They returned at a late hour, quite pleased with themselves, and met Mr. Polemis coming down the stairs from their room. He looked grave, but bowed slightly to them as they passed.

Ludbridge was sitting on his bed fully clothed, smoking a cigar. He glanced up at them as they entered.

“All accounted for, I see. No duels fought, eh?”

“No, sir,” said Bell-Fairfax.

“Which is not to say we did not strive mightily,” said Pengrove, striking an objectionable pose. Hobson, grinning, flung himself down on his bed.

Ludbridge stubbed out his cigar in a saucer. “Full marks on the report, Hobson. Certain persons are profoundly grateful for the timely warning. Bell-Fairfax, we’ll be obliged to go for a walk tomorrow evening. I’d turn in and get a decent night’s sleep, were I you.”

 

It was past nine the next evening when they set out, walking once again along the Cadde-i Kebir. They stopped in briefly at a bar and had a brandy each. In contrast to the Corsican across the way, the publican who ran this place barely noticed them, so quiet they were and seated so far back in the shadows. They had dressed in dark nondescript clothing and Bell-Fairfax carried Ludbridge’s satchel, which was if anything heavier than it had been when they had gone out in the boat.

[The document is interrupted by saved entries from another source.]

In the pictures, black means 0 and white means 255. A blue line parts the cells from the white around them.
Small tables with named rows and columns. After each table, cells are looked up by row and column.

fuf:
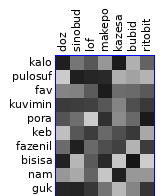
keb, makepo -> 105
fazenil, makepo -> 78
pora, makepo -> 48
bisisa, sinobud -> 182
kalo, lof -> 87
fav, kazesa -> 109
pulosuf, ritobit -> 179
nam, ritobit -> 151
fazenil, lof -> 105
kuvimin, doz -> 59
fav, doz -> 132
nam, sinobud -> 169
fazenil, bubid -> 179

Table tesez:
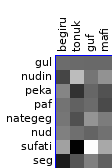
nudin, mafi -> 146
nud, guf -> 100
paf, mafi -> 74
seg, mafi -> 96
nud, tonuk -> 111
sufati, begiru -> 161
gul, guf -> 105
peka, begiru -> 133
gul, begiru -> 108
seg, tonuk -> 85
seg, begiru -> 28
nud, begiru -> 128
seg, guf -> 128
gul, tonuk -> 106

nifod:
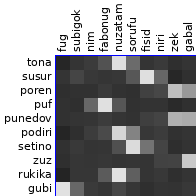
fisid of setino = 115
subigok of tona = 52
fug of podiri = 37
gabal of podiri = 52
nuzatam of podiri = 213
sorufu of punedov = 50
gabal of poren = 153
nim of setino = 52
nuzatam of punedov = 53
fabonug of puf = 224
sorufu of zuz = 53
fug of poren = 47

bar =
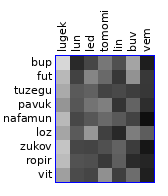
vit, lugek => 159
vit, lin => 63
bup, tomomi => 119
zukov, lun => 70
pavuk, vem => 45
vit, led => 69
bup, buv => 164
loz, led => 151
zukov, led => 68

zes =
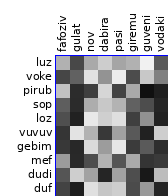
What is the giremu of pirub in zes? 170
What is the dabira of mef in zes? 179
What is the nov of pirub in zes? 63
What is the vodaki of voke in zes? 128
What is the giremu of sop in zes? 97
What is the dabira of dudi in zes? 37
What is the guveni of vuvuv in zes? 33
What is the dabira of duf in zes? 198
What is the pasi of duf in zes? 206
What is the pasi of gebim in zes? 231
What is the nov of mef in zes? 77
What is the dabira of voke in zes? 147
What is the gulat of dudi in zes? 206
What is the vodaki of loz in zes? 34
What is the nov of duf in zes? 224
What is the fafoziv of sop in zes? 94

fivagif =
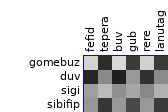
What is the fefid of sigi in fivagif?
159
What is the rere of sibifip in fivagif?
152
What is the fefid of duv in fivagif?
39
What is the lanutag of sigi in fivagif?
177
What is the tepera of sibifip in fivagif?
54
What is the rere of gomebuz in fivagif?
209
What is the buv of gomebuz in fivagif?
216
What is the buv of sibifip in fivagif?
152
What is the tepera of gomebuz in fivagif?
45
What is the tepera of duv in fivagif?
138
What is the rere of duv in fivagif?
50
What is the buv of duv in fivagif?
32
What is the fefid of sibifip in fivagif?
151

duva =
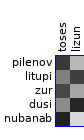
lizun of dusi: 38
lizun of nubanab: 216
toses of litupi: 129
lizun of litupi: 64
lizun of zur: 166
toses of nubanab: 34
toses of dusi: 139
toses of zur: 71
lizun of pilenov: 185
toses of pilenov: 57

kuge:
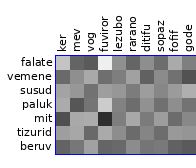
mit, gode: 136
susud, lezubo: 151
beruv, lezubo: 105
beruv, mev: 119
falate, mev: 100
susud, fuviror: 158
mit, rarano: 168
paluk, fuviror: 204
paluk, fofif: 142
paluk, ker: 171
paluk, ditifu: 145
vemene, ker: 106
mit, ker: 79
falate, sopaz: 109
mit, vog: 172
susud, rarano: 124
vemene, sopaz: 139
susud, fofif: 155
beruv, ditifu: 117

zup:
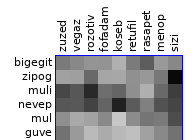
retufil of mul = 140
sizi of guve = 114
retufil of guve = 191
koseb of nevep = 33
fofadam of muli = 110
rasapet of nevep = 128
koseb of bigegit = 176
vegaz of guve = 154
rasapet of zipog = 152
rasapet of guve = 161
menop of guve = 137
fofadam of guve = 171
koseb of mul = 199
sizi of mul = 77

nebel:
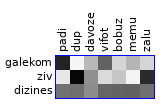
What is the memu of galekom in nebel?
181
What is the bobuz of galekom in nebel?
214
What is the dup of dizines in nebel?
111
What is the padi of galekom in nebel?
35
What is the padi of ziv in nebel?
232
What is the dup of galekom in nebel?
245
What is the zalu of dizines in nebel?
112
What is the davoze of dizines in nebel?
141
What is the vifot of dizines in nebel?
101
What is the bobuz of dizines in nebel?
99
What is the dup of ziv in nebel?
7
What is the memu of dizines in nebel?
97
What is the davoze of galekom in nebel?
184
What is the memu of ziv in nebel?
244
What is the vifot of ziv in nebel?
218
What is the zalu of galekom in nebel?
213
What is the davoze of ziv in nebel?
144
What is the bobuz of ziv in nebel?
198
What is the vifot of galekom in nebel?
98
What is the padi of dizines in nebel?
114
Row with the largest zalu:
galekom

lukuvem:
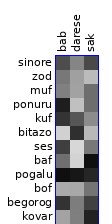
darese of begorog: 125
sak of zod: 187
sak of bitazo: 184
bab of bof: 170
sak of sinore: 73
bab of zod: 120
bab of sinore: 77
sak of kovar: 34
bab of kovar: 163
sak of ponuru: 110
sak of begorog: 65
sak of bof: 116
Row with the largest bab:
bitazo

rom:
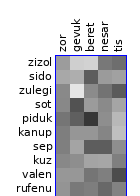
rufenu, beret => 126
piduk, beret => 55
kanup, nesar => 133
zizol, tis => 110
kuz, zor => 136
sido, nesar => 155
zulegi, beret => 139
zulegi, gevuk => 229
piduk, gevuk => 95
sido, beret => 93
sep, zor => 127
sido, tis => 161
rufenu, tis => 130
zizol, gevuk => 207
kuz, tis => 127
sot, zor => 136
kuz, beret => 164
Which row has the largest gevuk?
zulegi

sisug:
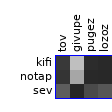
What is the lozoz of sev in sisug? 86
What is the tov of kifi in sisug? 57
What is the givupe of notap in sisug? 166
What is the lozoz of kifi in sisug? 41
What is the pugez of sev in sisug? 74
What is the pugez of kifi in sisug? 44
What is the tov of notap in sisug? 52
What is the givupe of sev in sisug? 38
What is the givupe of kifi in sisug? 191
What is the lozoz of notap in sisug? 40
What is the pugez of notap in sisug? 41
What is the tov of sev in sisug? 93
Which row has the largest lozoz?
sev

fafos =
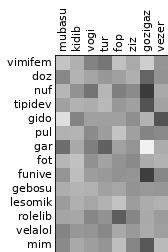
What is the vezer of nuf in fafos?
169
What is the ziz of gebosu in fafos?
147
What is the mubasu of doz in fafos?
136
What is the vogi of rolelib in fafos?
135
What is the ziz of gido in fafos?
143
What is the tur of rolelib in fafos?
146
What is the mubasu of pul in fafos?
177
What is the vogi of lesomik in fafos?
166
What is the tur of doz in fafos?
152
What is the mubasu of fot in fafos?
182
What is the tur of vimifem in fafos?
118

Braced, they walked on again. Bell-Fairfax looked nervously at the
policeman standing sentry at the corner, for the street had been deserted on the previous occasion. Ludbridge, however, nodded to the man in silence, and received a silent nod in reply.

The side street was empty of any other waking soul. When they reached the door next to the blue one, Ludbridge put out his hand for the satchel. Opening it, he drew out the goggles and handed one pair to Bell-Fairfax. With an uneasy glance up the street at the policeman, who seemed to be paying them no attention, Bell-Fairfax donned the goggles. Ludbridge took out his case of lock picks and a moment later they were inside.

The empty room to the right now seemed lit with green phosphorescence, with red blobs along the baseboard where bold rats watched the intruders. Ludbridge pointed up the stairs and held his finger before his lips.

They climbed slowly, carefully, to the landing, and paused there to briefly inspect the planted transmitter. It was still in place. Ludbridge pointed upward again. They climbed on, up to the second landing, and rats scrambled out of their way like running coals. Walk as cautiously as they might, they could not walk in perfect silence; the upper steps groaned and creaked under their combined weight. “Damn,” whispered Ludbridge.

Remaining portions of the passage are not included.